SingleStore Enterprise is deployed with high availability across two cloud availability zones. Each availability group is located in separate cloud availability zone ensuring that data is resilient to both cloud instance failure and the failure of an entire cloud AZ.

High Availability for the Master Aggregator

Note

This is a Preview feature.

This feature is available to all SingleStore Helios customers who have enabled multi-AZ failover.

When an availability zone (AZ) containing a Master Aggregator (MA) fails, the MA is automatically replaced by a node in a different AZ.

SingleStore Dedicated is deployed with high availability across cloud AZs. There is a single MA, and the remaining aggregators are called Child Aggregators (CAs). The aggregators are deployed across three different cloud AZs in order to survive failure of a single AZ, and the system maintains availability of the MA automatically. Each availability group is located in a separate cloud availability zone ensuring that data is resilient to both cloud instance failure and the failure of an entire cloud AZ.

When an MA fails, an election process automatically takes place by which a designated subset of the aggregators, called voting members, determine among themselves the node that will be the new MA. Of all the voting members, a group containing a majority of them is guaranteed to have a full copy of all relevant cluster metadata. Elections follow the Raft protocol in order to ensure that agreement is reached on which node will be the new MA even in the event of additional failures of hardware, software, or communications.

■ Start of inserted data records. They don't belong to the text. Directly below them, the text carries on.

Each wall is flat, endless, passes through zero and stands at right angles to its row. A trip goes straight from one point to another. Which walls does it cross, in order?

Walls:
(1): [24 28 -5]
(2): [ 54 -32  14]
(3): [ 15 -43  -1]
(4): [ 12 -53 -17]
(5): [ 17 -39 -84]
(6): [29  8 33]
(7): [-5 13 -1]
(8): [-49  26  69]
(9): [  2 -11 -25]
(10): [ -3 -46 -28]
Trips:
[-5 28 24] to [-47 -10  26] => 1, 6
[-12  27  36] to [ 9  0 34] => 2, 7, 3
[63  4 23] to [33 41 -3] => 4, 3, 7

Walls:
(1): [ 39  -3 -16  17   6  -6  47  15  -1]
(2): [ 34  41  -2  19 -28  -7  -3 -24 -33]
(3): [ 65 -13 -44  75   3 -22 -13   8  71]
(4): [-10   9 -23 -29  39   1  18  -1  19]
(5): [ 26  24  21 -43  30  44  43  40   6]
Trips:
[-64   3   1  26 -50  24  33 -40 -69] to [ 39 -14  -7  56 -46 -62   0   5 -42] => 1, 3
[-13  42  61 -24  18  12 -23   4  10] to [  8   1 -55  20  37  -2  68  -6 -64] => 2, 1
[-63   8 -10  -6  26  13   8 -19  -3] to [  3   2  12 -14  19   7 -12  47  47] => 5, 3
[ 67  32  25 -10  19  25  43 -10  -8] to [ 30 -45  -3 -27  32 -11  14  51 -12] => 2
[ 13  18 -17  21 -74 -36 -41  -1 -27] to [ 12 -12   2 -18  -9   1 -20  -8 -19] => 3
[-39 -36  22  -7   8  -5 -37  -1 -40] to [-19  30  42  -5  57  32 -16  25  18] => 5, 4
[ 62 -17  28  18  55  22 -32 -36  39] to [  0  15 -40 -23  16  27 -42   7 -19] => 1, 2, 3
[  6 -22 -10 -42  -7 -23  29  48  10] to [-13 -39  21  19  28 -16   8 -56   8] => 5, 3, 1

Walls:
(1): [ 34  -6 -41 -13  44   9  72  13  17  19  -1  45   7  22]
(2): [-31  -9  22 -48  16  35 -57 -27  31 -31 -14  27  39 -10]
(3): [ 53  -6  24   8   8  -5 -47   6  45 -25  18  13 -33 -14]
(4): [-31  54  15 -14  61  16 -25 -16  -4  -2  38  23  11  15]
(5): [ 48  16  48   2 -28   0  19  12 -31 -21 -30  12  11 -13]
(6): [-25  21  -9   3  37 -22   4   1  19   5 -45  30  29   2]
(7): [ -7  53 -36   5  23  26  -8 -29 -16  41 -22 -52  61 -10]
Trips:
[ 31   2  11  11  -1   9  19 -23  17  11  38 -20  19  -1] to [ -9 -18 -69  -8  21 -47   9  26  11  21  19 -12   0 -14] => 5, 4, 3, 6
[  1   4   4  69  16  31  24  38   7 -33  35 -38  41   8] to [-40   2  -9   6 -32 -38  11 -42 -10  36  12  18   8  35] => 5, 1, 6
[ -8  44  11  13   6  -3   1  69  -3  20 -18   1  -1  23] to [-19 -22  31   5  15 -22  -1 -36 -30  49 -18 -20  22  26] => 1, 5

Walls:
(1): [ 16   5 -17  53 -11 -13  19  11  28 -35 -27  16 -13  -5   5  10  80  16
   6  13  42   1  -7  18 -21  -1   5 -31  21   3  10 -23]
(2): [  8 -12 -18  11 -27   1 -17   3 -21 -38  -1 -70 -32  -6 -21 -10 -43  37
  36  15   6 -18  -5  -1 -11  47  -5 -18  20 -32 -18   6]
(3): [-25  35  -1 -15  47  10  35  -3  18 -13  12  52  25  44 -14  19   2 -31
  39  24  -3 -14  81   1  -8  64  35  33  13 -17   4 -74]
(4): [ -5 -12  29 -42 -44 -20 -44 -44 -15  27 -42  36  -7  48  22   6 -20  48
   3  15  16  44  34  -2  -5  13  -9 -20 -10 -32  39  -9]
(5): [ 36  19  25 -45   6 -36   2  -3 -34  30 -17 -19 -31  -6  31 -22 -62 -70
 -10  12  25 -48 -44  -6   3 -37  -4 -14 -26  -2  19  50]
(6): [-47  24  58  37  -4  -7  27  22   4  28 -31 -11 -32 -57  59  43  13 -18
 -23 -34 -31 -17  63  19 -42 -57  19   0 -32   0 -21 -18]
(7): [ 46  28 -44  -1   9 -11 -19 -42 -37  29  14  32   6   7  -7  10 -20 -27
  -8 -59  -4 -25   9   5  -1  74  33   2   5  42  31  24]
(8): [ -5  27  25  32 -15  24   9  42 -11  18  14  49 -29 -35 -27   5  12 -10
 -37  -4  44  -6  38  53  -4  14  31  42 -36  35 -36  50]
(9): [-21  -9 -29  21  20  24 -46  11   1  14  -8   2  31  -1  45 -17  25  43
 -25  -2   5  36  44  27 -10  -1 -35 -17  37  39  19  14]
Trips:
[-21  38 -25   7 -10 -18 -46  17   5  22   6  16  14 -41  11  25   1   3
 -20  59  45 -56 -11  45 -34   3 -20  -6 -46  -2 -42  15] to [  6 -15  -3 -53 -14  12  64 -35   6  -6  -9  16  10  32 -13  54 -58 -23
  45  10 -20   2   1   1 -27  19  17 -60   4 -26  -3   2] => 9, 3, 4, 7, 1, 8, 6
[-39  -9  24  44  -9   0   8  12  15   6 -14 -19  -8 -14  16   9   7  16
 -32 -68  82 -39   3 -17  -2  39 -21   8  40 -30 -23 -70] to [ 26  29 -14 -46 -18  24 -19  14  -6 -32 -49   7  -9  36  -4  -5   1 -14
  30  10 -17 -17   8   4 -25  12  -2   8 -10  53 -13 -27] => 7, 4, 9, 8, 6, 5
[ -8   0  14  10 -19  22 -14  -9 -49  18  -5 -26  -3  -7 -14 -34  -3 -16
  -7 -40  17  -1  13  -7  -8  -5  31  -8 -31   2   0 -41] to [-17 -16  26 -15  -9 -11  -8 -33  -1  19  -6   5 -57  38  31  19  35  44
 -22 -14   7 -48   3  37   2   5  15   0  20 -25  -3  13] => 1, 9
[ 16 -38   2 -31  13  17 -37 -80 -73  11  13  25  19  23 -12 -92  -9 -12
 -28 -46 -37 -34  14  33   1  12 -37 -41 -24 -26 -11   3] to [-22  25 -11   0   9 -18   4 -50   1   7   9  13  36  -4  33  44  -1  24
  -9  10  -4  31 -47  29  11 -15  -7 -38  20 -12 -21  -5] => 2, 5, 1, 7
[-21   1 -19  -3  -5 -11  25 -29  -6  16  -4  -4  25 -57 -11   6  26  24
 -23  14   3 -15  -7  21  29 -26  43 -43 -10 -16  17  67] to [  1 -29   7 -20  27 -31 -40  11  34  36  -7  -3 -18  22  25  21  23 -21
  33 -19 -20 -18   2  10 -25  -1 -20 -10  -1  34  27  50] => 4, 8, 1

An Example to Illustrate Auto MA Failover

In the above illustration:

• MA failure in AZ1 is detected.

• Election takes place between the voting members in AZ2 and AZ3 (quorum).

• The node in AZ3 is elected as the new MA.

• Automatic failover to the new MA in AZ3 takes place.

Elections can interrupt any ongoing DDL/reference table DML until completed. Hence any backups, alter table, create table, create database, drop database, attach/detach database, PITR, and reference table write activities will be affected. Reference table reads will continue working. The impact to the workload is the same as during upgrades.

Disruptions are typically resolved within 1-2 minutes. If only one availability zone (AZ) fails, then no data will be lost, and availability is minimally affected. If more than one AZ is lost simultaneously (a very unlikely event), there is a possibility of data loss, and manual intervention may be required both to restore data to the most current available state, and, if necessary, establish a new MA.

In case any applications lose connection because an MA was down, then the user should reconnect to the same address following the same procedure as when the MA is down during upgrade. SingleStore recommends that the applications should have retry logic built-in.

To help users monitor MA, HA and failover activity, the following roles are available in the information_schema.AGGREGATORS and SHOW AGGREGATORS EXTENDED output:

• Master Aggregator is a special voting member that is the only node in the cluster that can write to the reference databases, and cluster database. This node is responsible for managing cluster metadata, executing cluster operations, and failure detection.

• Voting Member is a node in the SingleStore cluster that participates in the election process in the event of MA failure.

• Demoted Voting Member is a voting member that experienced communication failure with the MA, and has stopped participating in replication and elections. Once this node is reachable by the MA again, and has synchronized its copies of the reference databases, it is automatically transitioned to voting member.